The look in his eyes answered that question more eloquently than words ever could, and if he'd insisted, the result would have been extremely uncomfortable and ultimately fatal. But what he said was, ‘You can start on loading trolleys. Try not to bugger it up, it's hard enough as it is.'

‘Okay,' I said, making it sound a bit like a major concession during international trade negotiations. ‘Um, can someone show me what to do, or . . . ?'

His head slumped even further forward, implying he had a triple-jointed neck. ‘Yeah, why not?' he replied, as if to suggest that everything was so far gone that nothing really mattered any more. ‘Come with me, I'll show you myself.'

‘Thanks,' I said, but he managed to rise above it.

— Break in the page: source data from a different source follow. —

What can hang from each mark:
U: C E Y
C: Y Z
Y: F Z
E: Y Z
Z: F
F: C U

Every row comes from one small tree of marks. The marks that hang from a mark follow it in brackets, in alphabetical order. Every link used is in the known rows. Which tree was each row made from?
Known rows:
E(Y Z(F(C))): [ 39.3  -5.4  23.7  15.9  34.5 -46.3  16.3 -36.4  61.1 -14.5  20.1   2.6
 -13.2 -50.7 -13.7   3.8  -9.6]
U(C E Y): [-11.7 -22.7 -31.1   5.2   2.5  -9.4  21.0 -85.0  13.3 -30.3 -13.4  11.5
 -25.2  32.2  37.7  73.5  -9.2]
F(U(C E(Z) Y)): [  7.4 -20.5  -5.6  18.4  16.5 -41.0  34.6 -64.3 -28.4 -13.1  -4.0  -3.3
 -30.1  28.8  24.2  58.4   4.8]
U(C E(Y)): [-19.8 -11.0   7.7  12.6   6.1 -15.2  16.1 -83.1  24.2 -18.9  -8.1   9.2
 -19.8  23.9   7.6  49.5 -25.6]
Y(Z): [  4.8  34.5   8.0   4.2   2.0  23.8  30.2 -35.5   7.0 -54.3   0.8  11.7
  26.1  -8.7  24.9 -19.0 -15.5]
E(Y(Z(F))): [ 18.8  31.8  23.0  40.7   4.5  -5.4   7.7 -23.8  38.9 -31.9  14.4  -7.2
 -10.5 -32.4   6.4 -22.0   2.5]
Y(Z(F(C U(E)))): [ 18.9  47.7  13.0  15.1   9.6 -19.4  21.9 -46.4 -18.4 -30.0  -6.5  46.8
   2.9  11.4  20.2 -17.0  13.5]
E(Z(F)): [ 24.7   7.7  33.5  -4.3  30.0 -38.5  38.3 -20.4  56.7   1.1  -8.5  -4.0
  29.4 -29.0   0.2 -16.4 -19.4]
E(Y Z): [ 26.6 -18.5  28.9  14.8  25.4 -21.0  30.7 -27.7  49.3 -33.5  21.6 -28.4
  -3.0 -49.9 -13.9   3.1 -24.7]
U(C(Z)): [ -2.3  -6.9   8.5  -7.4  14.8   2.4   1.1 -61.9  24.6 -14.8  -1.2  15.9
   0.5  11.9  17.2  52.5 -36.7]
Z(F(U)): [ -3.1  31.0  30.1  30.9  25.0 -46.3  17.8 -21.8  36.6  41.2  -6.9 -12.7
  -0.7  13.4  10.5  -9.4   7.6]
U(E(Z) Y): [ 14.5 -28.2   5.0  -2.0  10.4 -16.8  49.2 -45.5   1.7 -43.3 -13.9  -1.0
  -4.8   7.1  13.2  18.6  -2.6]
C(Y(F(U(E)) Z)): [-31.0  13.2  22.6  44.1  34.4  38.4  23.1 -44.8 -16.4 -36.3  -9.0 -11.7
  -9.5 -15.0  21.7 -21.9  13.1]
F(C(Y Z) U): [ -3.9 -31.3   5.8   6.6  49.5   7.8   4.0 -64.0 -29.5 -16.1  28.2  33.9
 -37.7  13.9  -4.7  45.3  -3.2]
U(C Y): [ -7.8 -19.5 -51.9   9.8  12.3   1.9   7.3 -73.3  50.0 -21.9  10.8 -12.0
 -23.0  -0.1  50.0  83.6 -15.9]
E(Z): [ 12.1 -12.0  22.1 -15.4  29.3 -12.5  47.0 -32.3  40.8 -24.3   1.4 -12.2
  30.8 -24.0   1.0   1.5 -35.4]

Write each row's tree:
[  6.2  12.2  -0.9  21.8  28.6 -52.2  13.9 -57.0   8.8  19.1  -3.1  26.2
 -28.8  30.0  15.2  25.1  22.2]	Z(F(C U(E Y)))
[  6.6  -2.0  35.2 -13.0  23.5 -35.7  45.6 -53.6  14.5 -14.2 -23.6  31.1
  17.3  16.9  -7.8  -4.4 -16.6]	U(E(Z(F(C))))
[ 39.9  -0.4  35.5  36.5  28.3 -61.8  17.4 -25.1  43.6   1.8  13.8 -18.4
 -20.8 -43.9  -8.5   4.8  -0.7]	E(Y Z(F(U(C))))
[-17.1  12.8  24.9  59.4  30.4 -10.0   4.7 -46.6  14.6  -4.0  14.2 -52.3
 -38.3  -8.7   8.2  14.5   6.8]	E(Y(F(U)))
[ 18.6  47.7   1.9   5.7  10.5  -2.0  16.0 -44.1  18.4 -36.7  -1.4  42.7
  17.1  -9.0  24.7 -18.6  -0.3]	Y(Z(F(C)))
[ -5.0  -9.7  17.6   9.3  20.5 -42.0  38.9 -65.6 -24.2  -1.1  -9.9   3.4
  -9.7  35.3   9.6  42.2 -11.9]	F(U(C E(Z)))
[  7.5 -15.9  44.2   5.8  14.0 -23.3  44.3 -43.7  12.5 -33.1  -8.2  -2.0
   0.3  -0.9 -17.2  -5.3 -19.5]	U(E(Y Z))
[  5.0  -6.6 -18.7  23.9  20.6   5.2 -13.6 -70.8   2.6 -27.8  -5.2  -6.4
 -38.4   2.4  48.9  75.1   2.3]	U(C(Z) Y(F))
[  1.6  28.9   3.9  41.6  23.8  13.2  -0.6 -63.2   4.6 -53.1  17.9  -4.4
 -28.8 -25.2  17.5   9.4   5.8]	E(Y(F(C) Z))
[-24.0  22.8  21.3  38.1  38.1 -10.6   4.1 -64.5 -22.3   6.8 -11.7 -27.4
 -22.8  22.9  29.8  35.5   3.4]	Y(F(U(C(Z))))
[ -3.8  -5.9  37.4  10.8  21.6 -36.6  49.4 -42.4 -30.0  -2.9  -9.2  -8.0
  -1.8  33.4  -2.7   8.3  -5.4]	F(U(E(Z)))
[ 17.3  53.3  29.6  24.7   1.0 -18.3  27.6 -25.6 -13.0 -23.3 -15.1  24.7
  12.7   7.4  19.7 -37.4  14.0]	Y(Z(F(U(E))))
[  8.1 -12.3   7.0  -2.6  37.4 -16.2   6.2 -67.6 -41.7 -11.4  22.8  37.5
 -30.3  36.4  -0.2  53.2  -6.7]	F(C(Z) U)
[ -2.4 -19.6 -44.4  10.1  36.8 -18.1  14.3 -79.5 -15.4 -14.6  32.9  11.8
 -44.5  28.0  26.5  77.3   7.5]	F(C U(Y))
[  8.8 -14.2  -8.0  26.0  16.1 -21.9   6.3 -51.6 -20.6  -5.8  11.4 -10.1
 -39.0  22.3  29.5  65.5   4.4]	F(U(C(Z) Y))
[ 11.3  -4.5 -43.5  12.9  27.7 -11.0  15.2 -76.2 -35.0 -37.9  30.8  27.3
 -40.5  20.2  31.9  62.6  14.5]	F(C U(Y(Z)))
[  5.1 -21.0  17.1   2.7  12.7 -31.0  28.6 -76.9  19.3 -30.8  -9.3  14.0
 -11.2   1.9  -0.9  43.3 -28.7]	U(C E(Y Z))
[ 22.2  -7.5  19.0   1.7  45.8 -40.1  32.2 -37.8  34.1   1.4   4.9  12.8
   5.2 -26.5  -2.0   2.9  -7.8]	E(Z(F(C(Y) U)))
[  8.4  14.5 -10.9  23.5  33.4 -46.5   6.9 -50.8  26.5  23.2   9.2  14.7
 -27.0  15.1  20.4  30.9  19.0]	Z(F(C U(Y)))
[  4.7  19.4 -37.3  24.7  20.4  21.2   9.4 -66.9  -8.1 -60.9   6.5   2.8
 -24.3  -8.7  52.1  32.2  18.6]	U(Y(F(C) Z))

We walked on in silence for a few minutes, to the point where I began to make out recognisable shapes in the distance. On the walls there were shelves, the usual steel angle-iron type bolted together like good old-fashioned Meccano, except that each shelving unit was the size of the Pompidou Centre. Fortunately there were lifts from the ground to each shelf, and running along each shelf a little railway line, beside which gangs of elves, each gang between twenty and fifty strong, were hauling about such things as cardboard boxes, reels of thread and rolls of canvas. Each item was mounted on a sled and tied down to stop it toppling off and flattening the crew, and the gangs were hauling on ropes like students re-enacting the building of Stonehenge. When they reached the railhead there were derricks and cranes to hoist the load off the sled and onto a flatbed truck, which waited in a siding till a locomotive arrived to haul it to the lift shaft. I noticed that all the railway stuff – track and rolling stock and engines - was the same Hornby Dublo I'd had in my train set when I was a kid.